Sgt. First Class Jeremy Lowe, a critical care flight paramedic with Detachment 1, C Company, 2nd General Support Aviation Battalion, 238th Aviation Regiment, was one of those at the end of the hoist from a UH-60 Black Hawk.
Lowe helped evacuate residents for five days. On the first day of flooding, he was able to help a man clinging to a tree to escape the rising water.
The man had been in the tree for hours and was ready to let go when Lowe and his crew arrived. Lowe freed the man and he was flown to an airport in Hazard, where civilian paramedics took over.
“We went back out for a different victim in a different tree about a half mile up water,” he said. “When we got that victim out and to the airport, the first victim I hoisted was her husband. So I was able to reunite them.”
Guard helicopter crews also dropped food and water to people cut off by the flooding.
The multistate, interagency flood response was built on experience gained from previous natural disasters in the state, said Maj. Gen. Hal Lamberton, the adjutant general, who also oversees the Kentucky Emergency Management Agency.
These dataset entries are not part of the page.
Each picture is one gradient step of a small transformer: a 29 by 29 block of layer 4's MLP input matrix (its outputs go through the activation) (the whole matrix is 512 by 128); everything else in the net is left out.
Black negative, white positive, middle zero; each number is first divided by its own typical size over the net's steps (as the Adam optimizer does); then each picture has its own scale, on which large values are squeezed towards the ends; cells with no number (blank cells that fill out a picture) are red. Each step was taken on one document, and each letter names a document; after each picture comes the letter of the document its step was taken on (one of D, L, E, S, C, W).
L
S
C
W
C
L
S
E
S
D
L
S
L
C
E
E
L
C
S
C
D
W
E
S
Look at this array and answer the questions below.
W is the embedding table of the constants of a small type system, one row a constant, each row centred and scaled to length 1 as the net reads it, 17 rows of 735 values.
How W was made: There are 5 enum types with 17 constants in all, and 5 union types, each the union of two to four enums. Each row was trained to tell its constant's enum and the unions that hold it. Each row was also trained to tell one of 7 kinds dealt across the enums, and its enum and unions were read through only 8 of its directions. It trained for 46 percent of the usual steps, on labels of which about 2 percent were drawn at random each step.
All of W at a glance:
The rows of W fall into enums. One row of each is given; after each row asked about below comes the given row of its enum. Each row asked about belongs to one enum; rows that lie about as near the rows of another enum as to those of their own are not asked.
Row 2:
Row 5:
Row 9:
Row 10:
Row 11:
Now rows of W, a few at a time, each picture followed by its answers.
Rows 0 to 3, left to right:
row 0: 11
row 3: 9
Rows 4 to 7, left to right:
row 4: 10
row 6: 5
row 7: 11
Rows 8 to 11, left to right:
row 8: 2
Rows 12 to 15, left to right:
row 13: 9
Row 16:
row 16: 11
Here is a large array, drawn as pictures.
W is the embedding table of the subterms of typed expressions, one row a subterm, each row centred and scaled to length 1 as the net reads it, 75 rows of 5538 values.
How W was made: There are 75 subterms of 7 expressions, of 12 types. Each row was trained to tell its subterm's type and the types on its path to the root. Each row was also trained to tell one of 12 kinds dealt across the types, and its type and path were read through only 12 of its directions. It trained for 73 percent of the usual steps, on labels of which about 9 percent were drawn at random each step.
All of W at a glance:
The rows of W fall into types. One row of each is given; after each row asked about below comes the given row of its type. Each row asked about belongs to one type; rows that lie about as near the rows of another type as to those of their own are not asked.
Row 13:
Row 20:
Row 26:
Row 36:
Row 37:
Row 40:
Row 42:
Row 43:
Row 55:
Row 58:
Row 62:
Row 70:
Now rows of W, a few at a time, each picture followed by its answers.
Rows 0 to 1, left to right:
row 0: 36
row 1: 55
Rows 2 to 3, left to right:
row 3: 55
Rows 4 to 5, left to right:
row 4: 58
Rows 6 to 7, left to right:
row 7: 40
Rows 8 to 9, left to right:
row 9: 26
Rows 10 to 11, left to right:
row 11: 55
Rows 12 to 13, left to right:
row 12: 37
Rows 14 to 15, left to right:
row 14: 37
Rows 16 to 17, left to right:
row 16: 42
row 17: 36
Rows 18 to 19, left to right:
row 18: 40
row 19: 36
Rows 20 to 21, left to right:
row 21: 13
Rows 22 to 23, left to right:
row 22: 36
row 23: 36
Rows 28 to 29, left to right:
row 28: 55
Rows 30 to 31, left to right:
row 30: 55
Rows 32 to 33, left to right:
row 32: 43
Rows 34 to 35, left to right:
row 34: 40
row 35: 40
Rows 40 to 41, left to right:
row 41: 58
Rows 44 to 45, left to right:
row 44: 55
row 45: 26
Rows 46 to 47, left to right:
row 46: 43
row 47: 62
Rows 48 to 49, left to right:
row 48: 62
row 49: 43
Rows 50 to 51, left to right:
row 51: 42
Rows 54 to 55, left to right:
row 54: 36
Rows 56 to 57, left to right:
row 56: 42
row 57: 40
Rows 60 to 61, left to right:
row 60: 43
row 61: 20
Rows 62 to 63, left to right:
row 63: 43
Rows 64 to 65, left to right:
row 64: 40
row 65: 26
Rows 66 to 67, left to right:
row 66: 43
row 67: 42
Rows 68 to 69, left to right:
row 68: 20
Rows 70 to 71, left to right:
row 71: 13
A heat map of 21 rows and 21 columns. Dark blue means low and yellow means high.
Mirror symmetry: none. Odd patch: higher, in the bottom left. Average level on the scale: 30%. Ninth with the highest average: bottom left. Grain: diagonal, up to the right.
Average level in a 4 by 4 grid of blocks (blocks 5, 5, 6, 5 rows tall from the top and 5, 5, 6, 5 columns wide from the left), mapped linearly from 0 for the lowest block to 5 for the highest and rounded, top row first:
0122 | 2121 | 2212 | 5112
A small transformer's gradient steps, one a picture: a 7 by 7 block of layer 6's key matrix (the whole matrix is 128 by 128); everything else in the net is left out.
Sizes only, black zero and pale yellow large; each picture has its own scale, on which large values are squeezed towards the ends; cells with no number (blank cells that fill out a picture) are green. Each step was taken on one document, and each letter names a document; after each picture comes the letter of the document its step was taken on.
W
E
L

After tornadoes laid waste to parts of western Kentucky in December 2021, he directed the Kentucky Guard to establish a uniformed Guardsmen to serve as a liaison and work with each of the state’s 120 county emergency managers.
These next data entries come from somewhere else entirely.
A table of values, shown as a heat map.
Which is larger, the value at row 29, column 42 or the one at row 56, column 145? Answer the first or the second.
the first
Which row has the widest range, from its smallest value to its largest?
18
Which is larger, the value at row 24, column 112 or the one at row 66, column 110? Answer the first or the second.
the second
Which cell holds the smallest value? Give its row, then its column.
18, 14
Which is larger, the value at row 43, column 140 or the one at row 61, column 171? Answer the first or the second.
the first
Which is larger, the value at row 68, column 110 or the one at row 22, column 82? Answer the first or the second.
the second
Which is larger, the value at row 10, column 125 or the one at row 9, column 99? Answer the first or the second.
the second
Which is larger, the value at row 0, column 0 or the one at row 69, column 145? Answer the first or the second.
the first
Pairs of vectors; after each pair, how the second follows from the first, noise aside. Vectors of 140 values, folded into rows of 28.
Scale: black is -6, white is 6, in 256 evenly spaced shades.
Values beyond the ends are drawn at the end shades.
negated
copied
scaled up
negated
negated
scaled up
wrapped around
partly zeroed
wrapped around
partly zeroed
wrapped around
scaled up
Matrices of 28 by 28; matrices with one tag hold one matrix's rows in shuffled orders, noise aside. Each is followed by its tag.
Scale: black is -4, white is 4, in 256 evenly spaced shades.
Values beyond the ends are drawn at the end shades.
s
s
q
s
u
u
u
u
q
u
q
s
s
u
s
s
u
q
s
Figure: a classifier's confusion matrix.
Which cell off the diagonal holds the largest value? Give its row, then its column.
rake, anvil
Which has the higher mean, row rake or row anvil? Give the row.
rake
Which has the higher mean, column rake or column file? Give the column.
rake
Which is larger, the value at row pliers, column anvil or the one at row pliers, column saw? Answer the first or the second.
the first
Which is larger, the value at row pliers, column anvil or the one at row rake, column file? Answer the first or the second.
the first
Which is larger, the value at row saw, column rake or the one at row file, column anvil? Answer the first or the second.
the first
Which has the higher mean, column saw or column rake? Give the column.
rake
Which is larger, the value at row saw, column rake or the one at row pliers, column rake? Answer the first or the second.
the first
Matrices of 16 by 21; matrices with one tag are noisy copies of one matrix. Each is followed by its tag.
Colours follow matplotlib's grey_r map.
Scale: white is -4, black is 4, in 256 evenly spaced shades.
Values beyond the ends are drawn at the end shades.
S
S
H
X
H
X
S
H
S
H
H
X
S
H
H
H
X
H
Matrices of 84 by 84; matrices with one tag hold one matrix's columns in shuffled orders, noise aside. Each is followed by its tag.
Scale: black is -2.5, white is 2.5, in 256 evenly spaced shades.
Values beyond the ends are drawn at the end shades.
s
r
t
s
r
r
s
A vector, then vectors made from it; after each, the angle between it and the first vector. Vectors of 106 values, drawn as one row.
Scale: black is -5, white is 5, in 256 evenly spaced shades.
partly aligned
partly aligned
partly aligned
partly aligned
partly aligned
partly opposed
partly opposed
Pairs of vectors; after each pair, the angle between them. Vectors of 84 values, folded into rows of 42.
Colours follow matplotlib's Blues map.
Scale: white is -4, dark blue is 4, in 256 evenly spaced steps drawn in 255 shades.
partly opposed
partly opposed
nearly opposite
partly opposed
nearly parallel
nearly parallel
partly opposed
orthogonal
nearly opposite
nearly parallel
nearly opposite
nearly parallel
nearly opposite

“Enabling the local folks to know more of what the Guard can bring to it came about because of our history of responding to like events,” Lamberton said.
The 123rd Special Tactics Squadron, one of only two units of its kind in the Air Guard, is one of the unique resources the Kentucky Guard brings during an emergency. Squadron members patrolled flooded areas in boats and boots to seek any citizens who were stranded or displaced.
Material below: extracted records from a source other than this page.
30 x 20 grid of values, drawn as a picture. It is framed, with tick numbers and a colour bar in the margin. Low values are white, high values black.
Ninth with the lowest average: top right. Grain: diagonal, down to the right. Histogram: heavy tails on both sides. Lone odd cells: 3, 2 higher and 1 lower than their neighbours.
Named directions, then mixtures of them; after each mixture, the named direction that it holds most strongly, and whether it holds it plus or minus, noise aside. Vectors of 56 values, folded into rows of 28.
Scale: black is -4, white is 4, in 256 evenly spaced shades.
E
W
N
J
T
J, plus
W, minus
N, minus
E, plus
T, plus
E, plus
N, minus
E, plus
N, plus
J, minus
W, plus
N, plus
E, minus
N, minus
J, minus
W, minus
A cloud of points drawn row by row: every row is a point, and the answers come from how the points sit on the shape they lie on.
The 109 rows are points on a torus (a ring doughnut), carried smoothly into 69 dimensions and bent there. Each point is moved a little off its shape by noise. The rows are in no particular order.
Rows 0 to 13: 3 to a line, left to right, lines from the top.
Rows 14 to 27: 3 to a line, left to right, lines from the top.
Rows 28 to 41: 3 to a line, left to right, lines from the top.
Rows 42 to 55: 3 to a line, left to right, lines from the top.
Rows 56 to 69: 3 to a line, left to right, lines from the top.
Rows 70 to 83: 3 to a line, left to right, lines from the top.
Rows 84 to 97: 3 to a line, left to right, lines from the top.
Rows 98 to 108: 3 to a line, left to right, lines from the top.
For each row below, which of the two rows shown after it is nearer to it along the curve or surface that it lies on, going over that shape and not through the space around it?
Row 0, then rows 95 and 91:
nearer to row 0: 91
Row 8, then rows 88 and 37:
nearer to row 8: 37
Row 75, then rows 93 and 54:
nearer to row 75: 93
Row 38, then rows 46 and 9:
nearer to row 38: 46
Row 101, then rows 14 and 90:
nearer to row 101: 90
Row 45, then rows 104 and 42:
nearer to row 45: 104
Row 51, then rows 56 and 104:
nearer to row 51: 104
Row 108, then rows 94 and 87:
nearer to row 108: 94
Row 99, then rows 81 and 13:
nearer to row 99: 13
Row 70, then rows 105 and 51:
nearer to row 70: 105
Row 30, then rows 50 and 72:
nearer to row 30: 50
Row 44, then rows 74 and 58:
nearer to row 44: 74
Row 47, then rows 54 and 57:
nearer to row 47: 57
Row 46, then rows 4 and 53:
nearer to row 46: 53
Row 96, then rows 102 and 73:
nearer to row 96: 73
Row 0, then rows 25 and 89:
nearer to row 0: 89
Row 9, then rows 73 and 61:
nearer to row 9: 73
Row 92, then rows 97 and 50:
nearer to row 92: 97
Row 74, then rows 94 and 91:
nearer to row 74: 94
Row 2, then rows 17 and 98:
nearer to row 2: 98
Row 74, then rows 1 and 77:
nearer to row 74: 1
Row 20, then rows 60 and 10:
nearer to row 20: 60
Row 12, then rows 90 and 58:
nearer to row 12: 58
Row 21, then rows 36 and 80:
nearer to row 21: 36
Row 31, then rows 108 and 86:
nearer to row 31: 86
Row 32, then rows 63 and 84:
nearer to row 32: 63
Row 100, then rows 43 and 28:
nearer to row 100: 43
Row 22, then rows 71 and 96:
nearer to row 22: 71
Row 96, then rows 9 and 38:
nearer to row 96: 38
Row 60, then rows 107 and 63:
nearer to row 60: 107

Master Sgt. Rudy Parsons, a pararescue team leader, or PJ, said the Guard could not do it alone, and the interagency cooperation has been extremely valuable.
As part of his role as a PJ, Parsons is also a K-9 handler. The Kentucky Guard is home to the only search-and-rescue dog in the Defense Department: Callie, a five-year-old Dutch Shepherd, with another in training, Pits, a 10-month-old Belgian Malinois.
Callie helped locate several people, which led to their rescue. She also found the bodies of others, including four children who were siblings.
“We had a debrief afterwards and we all just kind of mentioned how at least we were able to bring closure to the families because...I can’t imagine the pain they’re going through having lost all four of their children,” Parsons said.